We agree with petitioner that he made a reasonable attempt to comply with the Internal Revenue Code. Becáuse this is a case of first impression, there was no clear authority to guide petitioner as to the complex and overlapping issues of tax and bankruptcy law. We note that respondent has not referred us to nor have we found any cases that have previously answered the questions before us. Petitioner had an honest misunderstanding of the law, and the position petitioner took was reasonably debatable. Accordingly, in light of all the facts and circumstances, we find petitioner acted reasonably and in good faith with respect to the underpayment for the years at issue and is not liable for the accuracy-related penalties under section 6662(a).

We have considered the other arguments of the parties and, to the extent not discussed above, we conclude that the arguments are irrelevant, moot, or meritless.

To reflect the foregoing,

Decisions will be entered for respondent with respect to the deficiencies and for petitioner with respect to the penalty under section 6662(a).

Petitioner originally filed a ch. 7 bankruptcy petition on Dec. 3, 1990, then converted it to a ch. 11 bankruptcy in 1991. The conversion is irrelevant for purposes of our analysis because secs. 108 and 1398 apply to both chapters if the debtor is an individual.

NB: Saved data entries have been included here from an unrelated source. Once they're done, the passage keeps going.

Here are some points:
array([ -8,  -6, -16, -17,  -6, -27, -36, -16,  -7,  -8,  -3, -14, -14,  -8,  -9,  -2,  -1, -17, -12,  10,  13,  14,  26,  26])
array([ 10, -47, -75, -34, -22,  -8, -24, -44, -28, -43, -51,  15,  45,   2,  11,  36,  17,  27,  40,  37,  17, -20, -20,  48])
array([ 12, -26, -37,  -9,  -7,  29,  27, -13, -12, -23, -36,  32,  54,  13,  20,  29,  16,  41,  44,  15,   3, -35, -48,   3])
array([ -5,   3,   3,  -4,  -4, -13, -14,  -4,   0,   3,   5,  -7, -13,  -5,  -5,  -7,  -1, -10, -12,   0,   5,  12,  16,   9])
array([  1, -21, -34, -19, -10, -12, -21, -23, -14, -19, -22,   3,  12,  -3,   0,  13,   7,   3,  11,  17,  12,  -4,   1,  27])
array([ -6, -41, -67, -45, -19, -25, -49, -47, -27, -35, -43,   9,  26,  -1,   0,  24,  21,   3,  16,  37,  35,  -7,   4,  62])
array([  7,  38,  69,  43,  27,  38,  63,  53,  28,  37,  44,   2, -12,  10,   5, -22, -13,   6, -10, -39, -34,  -4, -20, -69])
array([ -8, -53, -87, -57, -22, -42, -73, -62, -33, -45, -51,   0,  27,  -2,  -1,  29,  22,   1,  16,  47,  41,  -5,  11,  80])
array([-11, -27, -45, -38, -10, -39, -61, -35, -17, -21, -17, -11,  -3,  -4,  -9,   6,  11, -13,  -7,  25,  28,   9,  26,  53])
array([-21,  58,  76,  28,   2, -35, -30,  28,  23,  42,  58, -46, -99, -30, -38, -49, -31, -70, -71, -33,  -8,  64,  82, -12])
array([ -5,   7,   7,  -3,  -2, -19, -22,  -2,   3,   5,  10, -18, -26, -10, -11, -11,  -7, -19, -21,  -3,   3,  19,  27,  10])
array([  8,   0,  13,  12,  13,  30,  36,  17,   8,   8,   4,  15,  20,  16,  12,   3,   4,  23,  17,  -9, -11, -22, -32, -29])
array([ 16,  24,  55,  45,  31,  65,  91,  54,  26,  29,  25,  25,  23,  22,  18,  -4,  -5,  34,  21, -35, -37, -34, -59, -80])
array([  2,  -9,  -7,  -5,   7,  11,   9,   2,  -1,  -3,  -6,   8,  18,  10,   8,   6,   7,  12,  12,   3,   0, -15, -18,  -6])
array([ 18, -50, -65, -24,  -3,  27,  24, -23, -21, -37, -50,  39,  83,  24,  31,  43,  27,  60,  61,  28,   5, -52, -69,  13])
array([ 24,   1,  19,  28,  15,  60,  87,  32,  10,   8,   0,  33,  51,  21,  28,  13,   4,  51,  39, -17, -30, -41, -69, -56])
array([ -5, -56, -90, -59, -25, -46, -75, -66, -37, -48, -52,   1,  28,  -3,   0,  28,  23,   4,  15,  48,  42,  -3,  13,  86])
array([ 27, -69, -90, -33,  -8,  39,  34, -34, -29, -49, -69,  57, 111,  33,  41,  59,  38,  81,  86,  39,  12, -71, -91,  22])
array([ 16, -35, -44, -16,   0,  23,  24, -15, -14, -24, -33,  30,  60,  17,  23,  30,  19,  46,  46,  16,   3, -38, -52,   3])
array([ 14, -17, -16,   0,   7,  33,  36,   4,  -2, -10, -15,  27,  41,  17,  16,  19,  12,  33,  35,   3,  -5, -33, -45, -15])
array([ -7,   1,  -5,  -7, -10, -23, -26, -12,  -6,  -4,  -3, -11, -18, -14, -10,  -3,  -4, -19, -14,   4,   8,  17,  25,  20])
array([ -21,   69,   94,   39,    8,  -25,  -17,   40,   30,   53,   68,  -47, -104,  -28,  -37,  -57,  -36,  -74,  -76,  -41,  -14,   64,   79,  -31])
array([ 20, -32, -37,  -3,   1,  46,  50,  -5, -10, -22, -39,  42,  73,  22,  29,  36,  19,  56,  60,  12,  -6, -52, -72, -13])
array([-14,  25,  26,   6,  -8, -30, -34,   1,   4,  14,  21, -28, -55, -21, -23, -24, -16, -45, -37,  -8,   4,  39,  55,  10])
array([  1, -18, -26, -16,  -4,  -6, -13, -15,  -9, -13, -16,   7,  16,   3,   3,  11,   9,   9,  10,  13,  10,  -7,  -7,  19])
array([  4, -10, -11,  -3,  -3,   5,   7,  -5,  -4,  -7, -10,   8,  18,   4,   8,   8,   5,  14,  12,   5,   0,  -9, -14,   2])
array([-23,  44,  58,  15,   5, -34, -34,  18,  19,  35,  47, -41, -78, -21, -30, -42, -23, -60, -64, -22,   0,  52,  69,  -7])
array([ 14,  43,  82,  59,  33,  69, 103,  69,  36,  45,  42,  20,   8,  19,  16, -16, -12,  25,   8, -47, -44, -23, -50, -98])
array([ -33,   75,   92,   28,    0,  -68,  -66,   26,   26,   52,   79,  -76, -127,  -43,  -51,  -73,  -46, -105, -111,  -35,   -4,   98,  126,   -4])
array([  3, -50, -81, -40, -23, -14, -35, -50, -31, -45, -57,  17,  43,   1,   7,  37,  20,  20,  39,  40,  26, -22, -14,  58])
array([ 13,   2,   9,  20,   5,  37,  51,  16,   6,   1,  -8,  23,  31,   9,  17,  11,  -1,  30,  25, -10, -18, -23, -43, -32])
array([  5,  19,  33,  24,  11,  24,  38,  26,  13,  17,  17,   6,   0,   4,   4,  -7,  -6,   7,   1, -19, -17,  -5, -15, -36])
array([  7, -21, -28,  -9,  -3,  13,  11, -12, -10, -16, -24,  18,  33,   8,  10,  19,  12,  22,  27,  11,   4, -21, -27,   8])
array([  7,   1,   8,  13,  11,  28,  35,  16,   6,   5,   0,  16,  21,  12,   9,   6,   3,  19,  18,  -7, -11, -21, -31, -25])
array([-29,  28,  19,  -9, -22, -77, -91, -19,  -2,  11,  25, -55, -94, -42, -43, -36, -24, -81, -73,   0,  19,  76, 107,  49])
array([ -8,  46,  67,  35,  12,   3,  16,  37,  24,  35,  43, -22, -50, -10, -13, -33, -24, -30, -37, -31, -21,  26,  28, -42])
array([ 23, -45, -55, -15,  -3,  38,  40, -16, -17, -31, -46,  43,  82,  24,  32,  43,  26,  63,  65,  20,   0, -54, -73,   4])
array([ -39,   64,   77,   12,   -1,  -82,  -88,   12,   21,   44,   70,  -74, -127,  -42,  -52,  -69,  -37, -109, -115,  -26,   11,   96,  127,   16])
array([  1,   9,  13,   7,   2,   1,   5,   8,   5,   7,  10,  -2, -10,  -2,  -2,  -6,  -4,  -5,  -7,  -7,  -5,   6,   4,  -8])
array([-13,  19,  22,   3,   1, -22, -25,   4,   6,  13,  21, -22, -40, -11, -16, -21, -11, -33, -33,  -8,   4,  27,  39,   4])
Here are 16 more points, each followed by its number:
array([ -6, -12, -27, -20, -14, -30, -41, -25, -13, -13, -11, -11, -10, -10,  -9,   3,   2, -14,  -6,  17,  16,  14,  25,  36]) 0
array([ -31,  107,  127,   64,   27,  -33,  -16,   75,   54,   86,  118,  -75, -127,  -32,  -51,  -91,  -56, -101, -118,  -69,  -32,   90,  112,  -65]) 1
array([-14, -33, -64, -50, -23, -61, -88, -54, -27, -33, -28, -20,  -9, -12, -11,   9,  11, -23, -12,  38,  37,  21,  44,  78]) 2
array([ -1,  46,  71,  43,  10,  15,  35,  41,  26,  39,  42, -11, -42,  -7, -10, -29, -20, -19, -26, -35, -25,  19,  14, -47]) 3
array([  4,  55,  86,  54,  17,  32,  62,  57,  31,  46,  49,  -7, -34,  -4,  -4, -31, -24, -11, -22, -45, -37,  14,   2, -71]) 4
array([ 10,  -4,   7,  11,  16,  43,  49,  19,   6,   5,  -2,  25,  37,  23,  17,  10,  10,  32,  29,  -8, -11, -33, -49, -35]) 5
array([ -7, -10, -19, -19,  -8, -28, -39, -21,  -9, -10,  -6, -11, -11,  -8,  -8,  -1,   2, -14, -12,  12,  16,  14,  23,  30]) 6
array([  7, -27, -43, -15,  -9,   6,  -1, -22, -15, -26, -33,  15,  37,   5,  12,  26,  10,  25,  32,  21,   6, -23, -26,  18]) 7
array([ -2, -23, -35, -26,  -7, -12, -22, -23, -14, -18, -21,   6,  19,   4,   4,  13,  13,   5,   9,  19,  17,  -5,  -3,  29]) 8
array([ -15,   92,  127,   63,   20,  -11,   18,   69,   46,   75,   96,  -51, -112,  -24,  -31,  -73,  -46,  -68,  -86,  -63,  -36,   69,   72,  -71]) 9
array([-13, -14, -27, -31, -15, -49, -64, -31, -14, -13,  -8, -21, -24, -16, -15,  -5,   3, -27, -25,  17,  25,  27,  45,  53]) 10
array([ -29,   -2,  -23,  -37,  -23,  -75, -104,  -40,  -16,  -10,   -2,  -39,  -59,  -29,  -33,  -16,   -4,  -63,  -49,   22,   37,   53,   87,   72]) 11
array([ 17,  19,  44,  39,  25,  61,  84,  48,  21,  24,  20,  21,  27,  23,  20,  -1,  -4,  35,  26, -26, -35, -32, -55, -75]) 12
array([ -3,  63,  95,  55,  19,  18,  44,  56,  37,  50,  59, -19, -55, -11, -12, -40, -30, -24, -41, -49, -34,  26,  19, -68]) 13
array([ -9,   7,   8,  -2,   5, -12, -19,   2,   3,   7,  10, -13, -19,  -2,  -9,  -9,  -4, -17, -15,  -1,   4,  10,  17,   2]) 14
array([ -3,  66, 105,  59,  21,  20,  47,  63,  40,  57,  68, -24, -62,  -9, -13, -46, -32, -27, -45, -54, -38,  29,  24, -73]) 15
Which two of these numbered points are nearest to each point below, ignoring the direction in which the first points spread most? Their numbers follow each, nearest first.
array([  2,   3,  14,   6,  13,  23,  27,  17,   8,   9,   5,  12,  14,  12,   8,   1,   5,  12,   8, -10,  -6, -14, -22, -23]) > 5 3
array([ -6,  -8, -14, -11,  -5, -18, -26, -13,  -7,  -7,  -3, -10,  -7,  -3,  -4,   0,   0,  -9,  -5,   9,   7,   7,  15,  18]) > 7 8
array([  7,  62, 103,  66,  31,  55,  88,  75,  41,  55,  60,   3, -25,   9,   3, -32, -21,   0, -17, -56, -45,   0, -20, -96]) > 12 4
array([-12,   4,   0,  -9, -10, -23, -30, -12,  -4,   1,   2,  -8, -23, -12, -13,  -8,   0, -23, -19,   3,  15,  20,  31,  24]) > 8 7
array([ -1,   2,  -3,   0,  -8, -11,  -9,  -8,  -4,  -3,  -4,  -5,  -7, -10,  -4,  -1,  -4,  -7,  -6,   2,   2,   8,  10,  10]) > 7 14
array([ -7, -32, -51, -38, -14, -32, -57, -38, -19, -28, -27,  -5,   7,  -1,  -3,  13,  12,  -5,   2,  30,  27,   4,  17,  53]) > 10 0
array([ 11,  29,  53,  41,  19,  48,  72,  45,  22,  27,  25,  17,   7,  11,  11,  -8,  -7,  19,   8, -32, -30, -16, -36, -64]) > 13 15
array([-25,  21,  21, -11,  -4, -55, -68,  -6,   4,  16,  29, -43, -69, -21, -31, -32, -14, -60, -58,  -3,  16,  52,  76,  27]) > 6 0
array([ 18,  26,  49,  46,  19,  59,  85,  48,  23,  26,  22,  20,  16,  15,  15,  -2,  -8,  31,  23, -30, -38, -26, -47, -71]) > 4 12
array([ 17,   5,  16,  28,   7,  44,  65,  22,   8,   6,  -5,  25,  35,  12,  21,  11,  -2,  35,  30, -13, -24, -30, -50, -43]) > 3 9
array([-19,  -1, -18, -26, -20, -61, -79, -33, -12, -10,  -2, -32, -46, -25, -23, -11,  -7, -46, -38,  16,  26,  42,  66,  54]) > 10 11
array([  3, -47, -78, -44, -22, -23, -42, -50, -31, -42, -52,  11,  36,  -2,   4,  33,  19,  14,  29,  40,  27, -12,  -6,  61]) > 10 0
array([ -6,  -5, -10, -10,  -2, -14, -25,  -9,  -3,  -5,  -1, -10,  -7,  -1,  -4,  -2,   0,  -8,  -6,   9,   7,   7,  14,  14]) > 7 14
array([-12,  -7, -22, -21, -14, -37, -51, -25, -11, -11,  -8, -18, -21, -14, -13,  -2,  -1, -25, -17,  16,  18,  23,  37,  40]) > 0 6
array([ 14, -16, -11,   2,  12,  36,  42,  12,   0,  -5,  -9,  22,  44,  22,  20,  16,  12,  40,  37,   0, -12, -35, -49, -24]) > 5 3
array([  1,  55,  87,  53,  23,  30,  58,  58,  33,  47,  55,  -8, -38,  -1,  -5, -33, -23, -14, -26, -45, -35,  13,   3, -71]) > 15 4
array([-1, -3,  1, -6,  7, -6, -7,  3,  1,  3, 10, -6, -3,  4, -1, -5,  3, -2, -7, -1,  1,  3,  4,  0]) > 14 7
array([ 16,  20,  48,  40,  25,  62,  86,  47,  21,  25,  20,  23,  26,  22,  20,  -4,  -3,  31,  20, -29, -32, -31, -55, -73]) > 12 15
array([  2, -19, -23, -15,   6,   7,  -1,  -6,  -4, -12, -13,  10,  27,  14,  10,  12,  12,  19,  17,  12,   6, -19, -21,   4]) > 14 7
array([-10, -25, -41, -33, -11, -36, -58, -32, -16, -21, -17, -14,  -5,  -6,  -8,   6,   7, -13,  -7,  23,  21,  10,  26,  48]) > 10 0
array([ 11,  10,  27,  21,  16,  45,  57,  30,  13,  15,  10,  21,  22,  16,  13,   2,   3,  24,  20, -18, -17, -25, -40, -46]) > 3 5
array([ -9,  24,  35,   9,   9, -10,  -9,  18,  10,  19,  29, -18, -35,  -5, -11, -23, -10, -27, -30, -14,  -5,  24,  27, -14]) > 14 7
array([  2, -19, -38, -17, -13, -12, -24, -25, -14, -24, -27,   2,  11,  -6,  -1,  16,   4,   4,  13,  19,  11,  -3,   2,  31]) > 6 0
array([ 17, -26, -27,  -4,  10,  41,  46,   3,  -5, -14, -22,  33,  61,  26,  25,  26,  18,  49,  49,   7,  -8, -45, -62, -18]) > 5 3
array([-15,  34,  44,  12,   6, -28, -27,  16,  17,  27,  40, -35, -62, -14, -22, -33, -18, -43, -49, -17,  -3,  39,  54,  -6]) > 14 7
array([  28,   48,   99,   80,   49,  111,  127,   94,   46,   51,   48,   36,   34,   36,   31,  -11,  -11,   54,   32,  -60,  -65,  -52,  -93, -127]) > 12 4
array([ -23,  -51,  -96,  -75,  -35,  -89, -127,  -84,  -40,  -51,  -47,  -25,  -10,  -21,  -19,   16,   15,  -34,  -20,   58,   59,   30,   63,  120]) > 2 11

All section and subchapter references are to the Internal Revenue Code in effect for the years at issue, unless otherwise indicated, and all Rule references are to the Tax Court Rules of Practice and Procedure.

Sec. 7491 is effective with respect to court proceedings arising in connection with examinations by the Commissioner commencing after July 22, 1998, the date the Internal Revenue Service Restructuring and Reform Act of 1998, Pub. L. 105-206, sec. 3001, 112 Stat. 726, was enacted. Although the examinations for these cases began on Aug. 5, 1999, for 1996 through 1998 and on Apr. 4, 2002, for 1999 through 2000, these cases were submitted fully stipulated. Therefore, no facts are in dispute, and we decide these cases without regard to the burden-shifting rule of sec. 7491(a)(1).

These two cases were consolidated for trial, briefing, and opinion in an order from this Court dated May 15, 2003.

A debtor’s assets, with exceptions not applicable here, become property of the bankruptcy estate when the debtor files the bankruptcy petition. 11 U.S.C. sec. 541 (2000).

The record does not reflect financing information for Kuma. We assume that petitioner used portions of the Citibank loan to finance the operation of Kuma as well.

The pro rata portion is computed by assigning to each day an equal share of the loss for the year. Sec. 1377(a)(1).

The parties stipulated that petitioner made the election under sec. 172(b)(3) to forgo the carryback period and carry forward the losses. The years 1990 through 1995 are not before us.

The notice of deficiency for 1996, 1997, and 1998 was issued on Mar. 20, 2002, and the notice of deficiency for 1999 and 2000 was issued on Nov. 22, 2002.

The parties stipulated that petitioner did not elect to bifurcate the 1990 tax year into short, prepetition and postpetition, years pursuant to sec. 1398(d)(2).